Artificial intelligence is a branch of computer science that aims to create intelligent machines. It has become an essential part of the technology industry.
Machines can often act and react like humans only if they have abundant information relating to the world. Artificial intelligence must have access to objects, categories, properties and relations between all of them to implement knowledge engineering. Initiating common sense, reasoning and problem-solving power in machines is a difficult and tedious task.
Machine learning is also a core part of AI. Learning without any kind of supervision requires an ability to identify patterns in streams of inputs, whereas learning with adequate supervision involves classification and numerical regressions. Classification determines the category an object belongs to and regression deals with obtaining a set of numerical input or output examples, thereby discovering functions enabling the generation of suitable outputs from respective inputs.

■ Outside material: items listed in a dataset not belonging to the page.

Each point is reached from the start by the listed moves, each made once or not at all, plus a little noise. Is the number of moves made odd or even? Then give how often each move was made.

Moves:
(1): -0.02 1.82
(2): -0.88 1.56
Start: -0.10 0.57
Points:
-0.95 4.05 -> even (1, 1)
-0.21 2.43 -> odd (1, 0)
-0.09 0.53 -> even (0, 0)

Moves:
(1): 1.84 -0.52 -0.10 0.19 0.01 -1.41
(2): 2.93 0.10 0.10 -1.36 0.58 -0.07
(3): 1.31 0.44 1.16 1.34 1.03 1.78
(4): -0.82 -0.77 -1.48 2.59 2.11 -0.15
(5): 0.10 1.20 -0.30 -0.21 1.65 -1.49
(6): -2.01 -0.73 0.13 -0.58 0.60 -1.42
Start: -0.01 0.63 -0.01 0.10 -0.38 -0.73
Points:
3.90 -0.67 -1.54 1.46 2.29 -2.41 -> odd (1, 1, 0, 1, 0, 0)
-2.81 -0.89 -1.44 2.17 2.31 -2.35 -> even (0, 0, 0, 1, 0, 1)
6.00 0.66 1.14 0.30 1.18 -0.40 -> odd (1, 1, 1, 0, 0, 0)

Moves:
(1): 0.78 -1.62 -0.43 -0.46 0.14 -1.63 -0.63 -0.79 0.44 0.09 -0.52
(2): 0.28 -0.75 -1.43 2.50 0.86 -1.83 -1.39 -2.31 -0.26 -0.59 -0.11
(3): 0.05 1.44 -0.73 1.12 -0.09 -0.06 -0.83 -0.91 -0.61 1.15 0.26
(4): -1.13 -0.32 0.76 0.30 0.33 -0.44 -0.31 0.92 -0.39 0.42 -0.21
(5): -1.15 0.03 1.17 -2.32 0.65 -0.83 1.60 -0.31 0.40 -0.76 -0.56
(6): -1.74 0.27 -2.04 -0.62 -1.29 -0.41 0.48 -0.02 0.20 -0.48 -2.42
(7): 0.21 -2.71 1.04 1.58 1.07 1.06 -1.19 0.26 -3.17 -0.66 0.20
(8): 0.37 1.16 1.08 2.03 0.85 0.72 0.09 -2.83 0.52 -0.81 -0.87
(9): 0.15 0.22 -0.54 -0.89 -2.55 0.66 -0.01 -1.12 0.70 -0.48 0.92
(10): 0.30 0.79 -1.10 -0.37 -2.09 1.46 -2.46 -0.37 0.18 -0.30 1.14
(11): 0.57 -0.61 -0.66 -0.67 -0.70 -1.51 -0.40 2.19 -1.09 0.41 0.53
Start: 0.29 -1.19 0.30 1.04 -0.22 1.12 -0.02 -0.23 0.55 0.66 -0.43
Points:
-0.23 -4.00 -1.62 1.93 -4.45 1.03 -4.47 -1.97 -2.10 -1.16 -1.66 -> even (1, 0, 0, 1, 0, 1, 1, 1, 1, 1, 1)
-1.18 -4.79 2.59 -0.06 1.16 -0.55 -0.31 2.83 -3.69 0.07 -0.48 -> even (0, 0, 0, 1, 1, 0, 1, 0, 0, 0, 1)
-1.35 -4.36 -1.09 -1.13 -1.71 0.72 -2.16 -1.45 -1.40 -1.43 -2.61 -> odd (1, 0, 0, 0, 1, 1, 1, 0, 0, 1, 0)
1.01 -1.34 -0.92 1.53 -2.36 -0.34 -2.82 -7.94 2.53 -2.21 -0.44 -> even (1, 1, 0, 0, 1, 0, 0, 1, 1, 1, 0)
-0.10 -4.07 -0.04 3.60 0.55 0.80 -1.27 -3.64 -1.43 -1.22 -4.05 -> even (1, 0, 0, 0, 0, 1, 1, 1, 0, 0, 0)
-1.25 -0.41 0.32 -1.44 -2.61 -1.07 0.02 0.45 -0.44 1.37 0.56 -> odd (0, 0, 1, 1, 1, 0, 0, 0, 1, 0, 1)

Moves:
(1): 1.30 -0.47 -0.68 1.14 0.64 -0.29 -1.34 -0.15 -0.77 -0.87 2.73 0.82 0.07 1.18 -1.43 0.01 0.35 -0.88 -0.78 -0.92
(2): -0.69 0.05 0.10 -1.75 -0.61 0.50 0.21 -0.14 -0.71 -0.50 -0.23 -0.02 -0.11 -0.24 0.70 0.06 -0.08 0.69 1.59 0.52
(3): -0.28 0.74 0.93 0.24 0.49 -0.59 0.09 1.31 -0.70 0.54 -0.80 1.06 -0.33 -0.17 -0.40 0.12 0.59 -1.06 -0.05 -0.68
(4): 0.63 -0.46 0.03 -0.09 0.32 1.29 0.30 0.43 -0.33 -0.49 0.29 0.13 0.46 -0.24 -0.38 -1.48 -1.13 0.26 -1.52 -1.08
(5): 0.79 -1.84 0.37 0.05 0.38 0.54 -0.77 0.48 0.45 -1.13 0.39 1.12 -0.59 0.67 1.49 0.49 -0.39 -1.00 -0.84 0.37
(6): 0.64 0.60 0.81 1.63 -0.41 0.11 0.91 -0.18 -2.30 -0.25 -0.32 0.46 0.83 -0.46 -0.46 0.33 -0.59 -0.31 -0.87 1.05
(7): 0.31 1.21 -0.03 0.98 0.03 0.76 -0.67 0.87 -1.35 -0.80 -0.15 0.42 0.14 -1.09 -0.07 -1.59 0.72 0.42 -1.07 -0.38
(8): 0.15 0.31 -0.58 0.18 -0.93 0.01 -0.67 0.71 -0.06 -1.22 -1.86 -1.19 0.76 -0.63 -0.18 0.30 0.52 -0.80 -0.20 -0.51
(9): -2.95 -1.77 0.13 1.50 -3.06 0.41 0.84 -1.09 1.82 -0.16 -0.95 -1.31 0.46 -0.03 1.06 -1.08 0.64 0.13 0.74 1.02
(10): -0.55 0.44 0.42 -0.50 -0.31 0.01 -0.09 0.25 -0.41 -0.07 0.17 0.50 1.45 0.45 0.25 0.83 0.60 0.12 -1.73 1.04
(11): -0.47 -0.14 -0.17 0.70 0.21 1.49 0.86 -1.65 -0.47 -0.39 -1.53 0.49 0.97 -2.20 0.56 0.13 -0.63 1.09 0.14 -0.65
(12): 0.15 -0.12 -1.73 -0.84 2.00 -0.67 0.59 -0.06 0.98 -0.82 -0.81 0.82 0.05 1.93 0.18 0.08 -2.64 -0.08 -0.52 -1.28
(13): 0.34 -1.26 -0.42 0.31 -1.23 -1.26 0.43 0.83 2.87 -0.80 0.09 0.41 -0.02 -0.45 0.75 0.05 -0.27 0.86 0.25 -0.26
(14): 0.14 -0.12 0.85 -0.05 0.74 -0.45 1.49 -0.45 0.47 -0.68 0.54 -0.26 -0.73 -0.16 -0.11 0.15 -0.07 -0.20 0.23 0.07
(15): -0.46 1.18 -0.93 0.53 1.79 0.79 -0.81 1.40 1.51 0.16 2.08 -0.73 0.67 0.12 0.21 -0.34 -0.82 -0.12 -0.08 -0.13
(16): 0.61 -0.63 -1.02 -0.99 1.07 -1.39 -0.44 -0.36 0.06 0.71 0.20 0.08 0.25 -1.67 0.30 -0.10 -0.22 0.02 0.98 0.27
(17): 0.63 0.52 -0.12 -0.09 0.06 -1.60 -0.71 -0.04 0.78 0.34 0.44 -0.87 0.08 1.58 0.52 0.21 -0.22 0.23 1.11 -1.14
(18): -0.25 0.62 -1.14 -0.31 -1.49 -1.22 -0.27 -0.57 -0.28 -0.05 -0.70 -0.39 -0.47 -0.96 0.92 0.77 -0.26 -0.07 -1.42 -0.12
Start: -0.57 -0.31 1.69 1.39 1.49 0.44 -0.39 0.32 -2.11 0.43 -1.80 0.58 0.42 -0.31 -0.04 -0.37 0.00 -0.72 0.11 1.33
Points:
-0.41 -1.29 1.09 -1.25 0.34 -0.88 -0.61 3.28 -1.43 -1.35 -3.95 1.50 2.85 -3.30 1.05 -0.60 0.03 -0.61 -0.60 0.59 -> odd (0, 1, 1, 1, 0, 0, 0, 1, 0, 1, 0, 0, 1, 0, 0, 1, 0, 0)
-1.81 -5.29 -0.24 1.04 0.13 -2.31 1.03 0.60 4.14 -3.71 -4.02 0.76 2.03 -0.21 3.70 0.37 -1.82 -1.59 -0.99 2.04 -> even (0, 0, 0, 0, 1, 0, 0, 1, 1, 1, 0, 1, 1, 1, 0, 1, 0, 0)
2.48 -0.66 0.15 2.70 7.27 -0.18 -1.16 3.62 -3.23 -3.79 0.83 3.48 3.31 0.79 -0.65 -0.02 -3.80 -4.73 -5.26 -0.44 -> odd (1, 0, 1, 1, 1, 1, 0, 1, 0, 1, 0, 1, 0, 1, 1, 1, 0, 0)
-3.26 0.91 -0.72 4.44 -1.05 3.53 -1.88 1.39 -3.50 -3.37 -3.06 -0.13 3.00 -4.58 0.88 -3.40 -0.11 -0.95 -2.53 -1.62 -> even (1, 1, 1, 1, 0, 0, 1, 1, 1, 0, 1, 0, 0, 0, 1, 0, 0, 1)
-3.10 -1.77 0.76 4.64 1.88 2.69 2.03 -0.21 -0.05 -4.10 -4.06 0.47 4.34 -0.66 3.02 0.45 -3.45 -1.90 -3.00 2.32 -> odd (0, 0, 0, 0, 1, 1, 0, 1, 1, 1, 1, 1, 0, 1, 1, 0, 0, 0)
-0.71 -2.32 -3.07 4.54 2.33 -2.51 -2.60 1.31 2.86 -2.86 -0.84 2.65 1.74 -1.39 4.08 -1.65 -3.05 -1.17 -1.42 -2.65 -> even (1, 0, 1, 0, 1, 0, 1, 0, 1, 0, 1, 1, 1, 0, 1, 1, 1, 1)
-0.85 -3.86 1.62 3.40 1.24 0.28 -1.65 -0.59 -1.65 -1.10 -0.79 2.63 3.22 -0.73 1.98 -1.22 -0.44 -1.81 -1.79 -0.35 -> odd (1, 0, 1, 1, 1, 0, 0, 0, 1, 1, 1, 0, 0, 0, 0, 1, 1, 0)
-2.15 -0.14 0.08 4.83 1.21 3.17 0.26 1.46 -4.18 -6.29 -3.09 2.55 4.11 -2.15 2.34 -1.58 -3.17 -2.51 -6.17 -0.32 -> odd (1, 1, 1, 1, 1, 1, 1, 1, 1, 1, 1, 1, 0, 1, 1, 0, 0, 1)
-2.33 0.03 -3.72 1.10 0.88 0.63 -2.78 1.57 -1.67 -3.68 -1.09 -0.30 4.11 -1.47 1.61 -2.89 -2.29 -1.05 -3.85 -0.28 -> odd (1, 1, 0, 1, 0, 0, 1, 1, 1, 1, 0, 1, 0, 0, 1, 1, 0, 1)

Moves:
(1): -0.70 -0.34 -0.40 -0.14 -0.17 0.01 0.11 -0.35 0.42 -0.55 -0.48 0.74 0.07 0.60 -0.18 -1.15 0.17 -0.24 -0.87 0.34 0.65 0.55 0.22 -0.03
(2): -0.65 0.14 0.07 -1.19 0.92 -0.47 0.18 -0.54 -1.08 -0.56 -0.93 -0.47 0.36 -1.73 -1.21 -1.34 -0.28 0.84 0.89 -0.36 -1.39 -1.44 0.28 -0.20
(3): 0.16 0.46 1.10 -0.09 0.60 -1.00 1.26 -0.06 0.61 -0.42 -0.82 0.43 -0.91 -0.58 0.35 1.83 -0.67 -0.98 -1.04 -0.36 1.08 -0.22 0.77 0.35
(4): -0.35 -0.01 0.04 1.57 1.18 1.83 0.22 -0.93 -0.80 1.20 0.61 0.63 0.59 0.66 0.26 0.96 -1.29 0.31 1.47 -0.57 0.35 -0.74 -1.08 -1.08
(5): 0.74 0.56 -0.01 1.01 0.74 0.74 -1.23 0.17 -0.81 -0.04 0.69 0.49 -0.13 -0.01 -0.40 -1.61 0.31 -1.08 2.07 -0.02 0.52 1.41 0.13 -0.18
(6): -0.45 -0.55 0.51 -0.18 0.71 0.04 0.00 -0.12 -0.51 0.23 -0.33 0.23 -0.88 -0.09 0.04 0.13 -0.64 -0.19 0.97 0.44 -0.27 0.07 -0.46 1.34
(7): 0.08 -0.13 -0.72 1.41 -2.01 -0.52 0.38 -0.68 -1.09 0.24 1.42 -0.26 -0.60 0.98 -1.31 -0.98 -1.08 -1.07 0.95 0.61 -0.71 0.02 0.07 -1.94
(8): 0.39 -0.34 0.22 -0.47 -0.64 0.44 0.54 -0.36 1.06 1.24 0.75 0.51 -0.17 -0.98 0.04 0.05 -2.60 -0.07 0.76 -1.68 -1.25 1.00 -0.56 -0.06
(9): -0.21 -0.52 1.75 0.86 1.96 -1.25 0.14 0.54 -0.04 0.40 -0.46 0.79 -1.31 0.40 -0.35 1.23 -1.29 1.26 -0.51 0.60 0.48 0.93 -1.50 -0.10
(10): 0.12 0.24 0.43 -0.05 -0.03 1.32 0.26 0.61 -0.53 -0.35 0.30 -0.09 0.72 0.28 0.25 0.14 0.21 -0.89 -0.05 0.82 -0.55 0.60 0.79 -1.12
(11): -0.54 0.05 0.32 1.17 -0.20 0.48 0.18 0.75 0.40 -0.15 -0.42 -0.05 -1.98 0.46 1.07 -0.12 -0.78 -0.37 0.18 0.75 0.34 -0.63 0.30 -0.85
(12): 1.50 1.72 0.32 -0.56 -1.19 0.03 0.45 -0.11 -0.70 -0.97 -1.14 1.62 0.05 1.88 0.00 1.20 -1.65 0.09 1.43 0.79 -0.94 0.92 -0.38 0.66
(13): 0.75 1.21 -0.36 -0.08 -1.49 -0.11 1.08 1.79 -0.01 -0.50 0.66 -1.17 -0.29 0.19 -0.09 -1.08 -0.47 0.21 -0.63 0.05 0.50 -0.22 0.25 0.10
(14): 0.72 0.63 0.39 -0.75 0.61 -0.84 -0.41 1.52 0.43 1.80 0.58 0.58 0.39 0.54 0.88 0.43 -0.60 -0.51 0.27 -0.56 -0.79 -0.29 0.81 -0.23
(15): 0.16 -1.93 0.23 2.25 0.28 0.57 -0.09 1.15 -0.58 -1.37 0.45 1.39 -0.19 0.22 0.10 0.15 -1.85 -0.34 0.37 -0.06 0.84 -0.59 0.49 -0.82
(16): 0.02 0.75 -0.54 0.76 -0.02 -1.31 1.06 1.32 0.70 0.06 1.16 -0.06 0.12 0.23 -0.15 -0.29 1.12 -0.09 1.26 0.24 -1.56 0.09 0.05 1.17
(17): -0.16 -0.45 -0.70 0.68 -0.06 0.86 -0.29 1.31 -0.08 0.44 -0.12 1.00 0.51 -0.40 0.29 0.58 1.15 1.24 -0.63 0.15 0.57 0.16 0.66 -0.99
(18): -0.30 0.14 0.71 0.25 -0.10 -0.87 0.42 0.51 0.19 -0.07 -0.65 -0.11 -0.17 0.72 1.61 0.17 -0.30 -0.06 -0.39 -0.02 0.38 0.63 1.15 -0.36
(19): -0.14 -0.11 1.05 0.02 0.17 -0.15 -0.65 -0.25 -0.29 0.38 1.72 0.34 0.28 -0.77 0.81 -0.33 0.05 0.03 0.45 0.98 -0.17 -0.59 -0.44 0.27
(20): 0.36 0.33 1.01 0.54 -0.05 0.38 0.91 -0.37 -0.43 0.73 -0.31 -0.43 -0.21 0.22 -0.65 0.22 -0.81 -0.47 -0.86 0.02 -0.91 0.49 0.17 0.53
(21): -0.52 -0.80 0.94 0.65 0.26 -1.14 0.72 0.33 -0.06 0.49 -1.25 0.64 1.02 -0.18 0.46 -0.84 0.03 -0.21 -0.09 -1.50 0.82 -0.97 -1.91 0.30
(22): -0.39 0.36 -0.85 1.05 0.11 0.18 -0.47 0.39 -0.87 -0.84 0.76 0.78 -0.72 -0.24 -0.78 0.16 -0.27 -0.41 -0.63 -0.54 0.09 0.05 0.01 -1.21
(23): -0.48 -0.48 0.99 -0.20 -0.38 0.12 -0.96 0.34 -0.79 -0.56 -0.05 -0.27 -0.15 1.04 -0.21 0.35 0.23 0.09 0.17 -0.77 0.01 -0.39 0.33 0.32
(24): -1.38 -0.66 -0.65 1.56 0.13 0.96 -0.48 1.40 0.64 0.25 -0.44 -0.26 1.39 -1.27 -0.57 1.34 0.03 -0.75 -0.44 -0.75 0.59 -0.71 0.84 0.29
Start: -0.26 0.84 0.18 0.09 -0.54 -0.11 0.79 -0.10 0.40 0.32 -1.19 0.04 0.91 1.19 0.03 0.98 -0.13 -0.01 0.80 -0.48 1.16 -0.17 0.37 -0.63
Points:
-2.44 1.73 1.01 5.09 -2.66 -1.39 3.88 6.12 0.47 0.14 -1.49 1.38 -0.20 2.64 1.59 1.02 -3.95 -5.37 -1.95 -1.57 3.53 -1.37 3.74 -5.31 -> odd (1, 0, 1, 0, 0, 0, 1, 0, 0, 1, 1, 0, 1, 1, 0, 0, 0, 1, 0, 0, 1, 1, 0, 1)
-1.00 1.35 1.70 4.48 -0.43 4.49 2.99 4.38 0.19 1.54 -2.25 4.20 -0.30 2.96 0.84 4.22 -7.39 0.70 2.36 0.48 1.80 1.76 -0.63 -2.55 -> odd (1, 0, 0, 1, 0, 1, 0, 1, 1, 1, 1, 1, 1, 0, 0, 0, 1, 0, 0, 0, 0, 0, 0, 1)
-1.25 1.15 3.32 1.35 -0.84 -0.95 2.91 -0.03 -0.69 -0.02 -1.26 3.28 0.97 0.07 -2.20 3.14 -7.38 -1.68 2.47 0.49 -1.05 1.05 0.46 -2.50 -> even (1, 1, 1, 0, 0, 0, 1, 1, 1, 1, 0, 1, 0, 0, 0, 0, 0, 0, 1, 0, 0, 0, 0, 1)
-1.32 1.62 2.60 3.12 1.61 -0.53 1.36 2.73 -1.29 1.37 -0.38 1.18 -1.14 -0.16 1.48 -1.57 -0.22 -0.20 4.70 1.56 -1.47 -0.16 2.22 0.26 -> odd (0, 1, 0, 0, 1, 1, 0, 0, 0, 0, 1, 0, 0, 0, 0, 1, 1, 1, 1, 1, 0, 0, 0, 0)
-0.76 -0.40 2.93 8.56 3.26 3.31 2.13 5.38 0.79 3.69 1.22 4.30 0.20 2.62 0.43 2.31 -7.45 -3.31 4.55 -1.46 -0.44 2.02 1.04 -3.05 -> even (1, 0, 0, 1, 1, 0, 0, 1, 1, 1, 1, 0, 0, 1, 1, 1, 0, 0, 0, 1, 0, 0, 0, 1)
0.14 1.39 5.64 6.68 2.44 0.12 2.68 6.07 -1.16 0.59 -1.40 6.20 2.65 3.98 3.03 3.32 -7.34 -3.05 2.92 -0.78 4.90 0.52 0.31 -2.59 -> even (1, 0, 1, 1, 1, 0, 0, 0, 1, 1, 0, 1, 1, 1, 1, 0, 0, 1, 1, 0, 1, 0, 0, 1)
-1.37 0.65 0.51 7.18 -2.90 3.10 2.08 3.55 -3.74 -2.03 1.77 3.95 1.26 4.28 0.25 1.55 -7.03 -3.45 3.51 1.50 1.91 -0.32 1.98 -4.55 -> even (1, 0, 0, 1, 0, 1, 1, 0, 0, 1, 0, 1, 1, 0, 1, 0, 0, 1, 1, 0, 0, 1, 0, 1)
0.42 4.40 -0.65 5.92 -3.09 -1.27 2.95 5.95 -1.61 -1.29 -0.02 2.75 -0.70 2.65 -1.00 2.65 -2.63 -3.21 3.57 0.09 1.40 2.05 3.33 -1.34 -> odd (0, 0, 1, 0, 1, 1, 1, 0, 0, 0, 0, 1, 1, 0, 0, 1, 1, 1, 0, 0, 0, 1, 0, 1)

Robotics is also a major field related to AI. Robots require intelligence to handle tasks such as object manipulation and navigation, along with sub-problems of localization, motion planning and mapping.
Data science is an interdisciplinary field that uses scientific methods, processes, algorithms and systems to extract knowledge and insights from data in various forms, both structured and unstructured, similar to data mining.
Data science is a concept to unify statistics, data analysis, machine learning and their related methods in order to understand and analyze actual phenomena with data. It employs techniques and theories drawn from many fields within the context of mathematics, statistics, information science, and computer science.
If you want a job in Machine Learning, you will probably have to learn all these languages at some point. Python has a lot of libraries. C++ can help in speeding code up. R works great in statistics and plots, and Hadoop is Java-based, so you probably need it to implement mappers and reducers.
Problem analysis is the process of understanding real-world problems and user's needs and proposing solutions to meet those needs. The goal of problem analysis is to gain a clearer picture and a better understanding, before development begins, of the problem being solved.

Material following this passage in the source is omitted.